Climate science and autonomous experimentation are a subset of the fields that might use this method; a scaled-up Gaussian process could be an important tool for research in any area that deals with high data yields, particularly as machine learning becomes ubiquitous across disciplines and research settings. Other possible areas that might adopt the Gaussian process include mechanical systems modeling (the field that includes robotics) and battery and energy storage technology. Noack notes that it’s in fields where models tend to include some amount of error that Gaussian processes really shine, due to the built-in uncertainty quantification.
“This uncertainty is really important for adaptive data-acquisition scenarios because you tend to explore where the error is very large,” he said. “Why would you collect more data where you already know your model very well?”
Building Up
When you’ve invented a new mathematical framework with no theoretical scale limits, where do you go from there?
Noack is working to adapt gp2Scale for other, related uses, like a dimensionality-reducing model using machine learning to reduce the complexity of datasets coming from experimental sensors like satellites, while including uncertainty quantification.
“There are stochastic methods that can do dimensionality reduction, but they’re hardly ever used, and one of the main reasons is because you can’t do it on a lot of data, and today’s datasets are always large,” he said. “So one of my big goals is to slightly re-implement what we have in gp2Scale now to be able to do this dimensionality reduction in a stochastic way, with the same advantages: You actually get uncertainty intervals.
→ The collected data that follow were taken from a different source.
Below are the code and all the weights of a small trained network. Each question names an input and a class and asks about switching units off, where a switched-off unit gives its printed mean instead of its output.

import numpy as np


def w(rows, s, z=0):
    codes = np.array(rows[::2]) - 128.0
    scale = np.full(codes.shape[1], s)
    scale[-1] = z or s
    return codes * scale


def f(y):
    return np.maximum(y, 0)


def log_softmax(a):
    a = a - a.max(-1, keepdims=True)
    return a - np.log(np.exp(a).sum(-1, keepdims=True))


def net(x, mask):
    res = np.array(x, float).reshape(1, 5) / 4 @ E
    y = f(res @ A[0][:, :-1].T + A[0][:, -1])
    res = res + np.where(mask, y, B[0][:, -1]) @ B[0][:, :-1]
    return log_softmax(res[-1] @ U[:, :-1].T + U[:, -1])


A, B = {}, {}
E = w([
[38,206,77,80,148,153],'x0',
[161,181,51,182,1,124],'x1',
[203,209,59,63,131,135],'x2',
[141,27,37,120,178,145],'x3',
[148,114,102,173,190,22],'x4',
],0.0084)
A[0] = w([
[198,170,103,136,147,150,158],'neuron 0',
[86,166,113,254,83,109,215],'neuron 1',
[138,39,87,174,137,89,198],'neuron 2',
[185,96,165,163,90,161,166],'neuron 3',
[108,104,130,150,9,142,196],'neuron 4',
[91,142,191,108,175,136,127],'neuron 5',
[193,166,129,168,44,101,254],'neuron 6',
[121,106,101,184,130,126,98],'neuron 7',
[117,160,87,77,157,131,177],'neuron 8',
[111,214,172,44,137,108,227],'neuron 9',
[114,110,107,93,84,91,122],'neuron 10',
[143,71,144,16,212,151,174],'neuron 11',
[112,90,205,190,14,181,204],'neuron 12',
[136,158,174,132,31,134,194],'neuron 13',
[140,92,60,164,136,98,162],'neuron 14',
[95,156,109,103,110,119,126],'neuron 15',
[163,26,68,161,155,106,203],'neuron 16',
[135,59,74,224,157,172,210],'neuron 17',
[94,74,102,14,213,201,225],'neuron 18',
[132,61,103,101,135,249,207],'neuron 19',
[65,174,212,98,102,195,216],'neuron 20',
[156,128,99,158,150,89,197],'neuron 21',
[97,213,131,91,213,110,207],'neuron 22',
],0.0081,0.0036)
B[0] = w([
[159,146,102,138,129,86,180],'neuron 0',
[193,92,179,125,102,137,225],'neuron 1',
[182,48,173,161,230,219,234],'neuron 2',
[115,111,121,110,87,189,190],'neuron 3',
[132,70,91,109,54,149,213],'neuron 4',
[108,169,157,113,104,125,190],'neuron 5',
[245,71,61,124,80,126,249],'neuron 6',
[134,132,137,161,132,151,157],'neuron 7',
[114,171,113,134,189,89,180],'neuron 8',
[162,206,175,121,106,35,218],'neuron 9',
[169,94,125,131,159,140,143],'neuron 10',
[64,156,109,128,156,149,235],'neuron 11',
[117,26,199,32,63,190,240],'neuron 12',
[182,82,93,34,60,114,218],'neuron 13',
[152,73,110,193,169,116,194],'neuron 14',
[171,156,151,118,83,103,158],'neuron 15',
[82,44,133,172,196,175,247],'neuron 16',
[86,47,177,136,178,209,221],'neuron 17',
[2,184,109,90,195,136,254],'neuron 18',
[4,165,25,87,112,199,207],'neuron 19',
[102,173,210,118,63,111,231],'neuron 20',
[171,118,59,236,175,75,192],'neuron 21',
[113,253,222,190,189,21,213],'neuron 22',
],0.0055,0.0083)
U = w([
[118,186,159,143,148,89,124],'0',
[99,87,66,93,147,200,2],'1',
[180,29,130,231,150,151,194],'2',
[234,157,68,106,84,79,156],'3',
[163,57,137,51,2,179,177],'4',
],0.0084,0.00077)

Each question gives the input, the list of numbers given to net, and the class t.
The units are the neurons (one row each of A and B). Each row of codes is followed by its name. A weight is (code - 128) times the scale printed after its matrix; where a second scale follows, it is the last column's (A, B and U).
mask holds one flag per neuron, in row order. A switched-off neuron (its flag False) gives its mean, the last column of its row in B, instead of its output. The means were averaged over made-up inputs and are rounded, as every weight is.
A unit's drop is (log p(t) with every unit on - log p(t) with that unit switched off) / (log p(t) with every unit on - log p(t) with every unit switched off).
The circuit of an input: a set's keep is (log p(t) with only the set's units on - log p(t) with every unit switched off) / (log p(t) with every unit on - log p(t) with every unit switched off). Starting from the 12 units with the biggest drops (on a tie, the unit counted first), units are removed one at a time, each time the one whose removal leaves the highest keep (on an exact tie, the one counted first), for as long as the keep stays at least 0.8.
units of the circuit, in order: the units of the circuit, biggest drop first
most important unit: the unit with the biggest drop
k most important neurons: the k neurons with the biggest drops, biggest first
drop of u: that unit's drop, to one decimal
input [0,-3,0,1,2], class 0: units of the circuit, in order -> [neuron 6; neuron 12; neuron 4]
input [-8,4,-8,1,-1], class 4: units of the circuit, in order -> [neuron 12]
input [-2,8,-1,-7,7], class 4: units of the circuit, in order -> [neuron 12; neuron 13]
input [6,-5,-4,3,2], class 0: units of the circuit, in order -> [neuron 22; neuron 12; neuron 6]
input [-5,8,-7,-3,5], class 4: 2 most important neurons -> [neuron 12; neuron 13]
input [0,5,0,6,-1], class 2: 2 most important neurons -> [neuron 18; neuron 14]
input [7,-5,-5,-7,-8], class 0: 2 most important neurons -> [neuron 22; neuron 9]
input [1,8,4,8,-1], class 2: 2 most important neurons -> [neuron 14; neuron 18]
input [7,0,7,-8,-7], class 0: 2 most important neurons -> [neuron 22; neuron 20]
input [-8,-6,1,3,-3], class 1: drop of neuron 18 -> 0.1
input [2,8,7,6,4], class 2: drop of neuron 14 -> 0.2
input [4,-5,-7,1,2], class 0: drop of neuron 9 -> -0.1
input [-4,4,6,2,2], class 2: drop of neuron 9 -> 0.2
input [-2,7,-7,-7,7], class 4: most important unit -> neuron 12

These models will actually be able to tell you, ‘I’m 50% sure that this point is actually here in that low-dimensional space.’” Risser is thinking longer term. In time, he hopes to apply the Gaussian process to a possible stochastic foundation model for climate, a general-purpose machine learning method that could be used and tinkered with for a variety of applications within climate science, incorporating what’s already been observed about the natural world and baking in uncertainty quantification from the start.
“In principle, there are other machine learning methods you could use for such an effort, but again, the Gaussian process is really useful because it incorporates uncertainty,” said Risser. “You could encode in your algorithm a sort of ‘not knowing.’ The global climate system is a very complex thing. We as climate scientists know a little bit about it: How does a particle move throughout the atmosphere? What happens in the ocean? Over the last 50 to 100 years, scientists have discovered various differential equations that govern the behavior of the Earth system. Being able to incorporate that sort of physical knowledge into a machine learning method in a way that’s consistent and could be informed by data, I think, gives the Gaussian process a chance of someday accomplishing that goal of a foundation model for Earth sciences.”
In the meantime, Noack believes the next steps are clear: keep scaling up. Because no theoretical barriers to using Gaussian processes for even larger datasets have yet arisen, the sky is currently the limit.
“You can scale further and further up,” Noack said. “If there are any limitations, they’re technical, and those are easier to overcome. So that’s where its strength lies, I think. Our plan is certainly to reach 50 million data points.”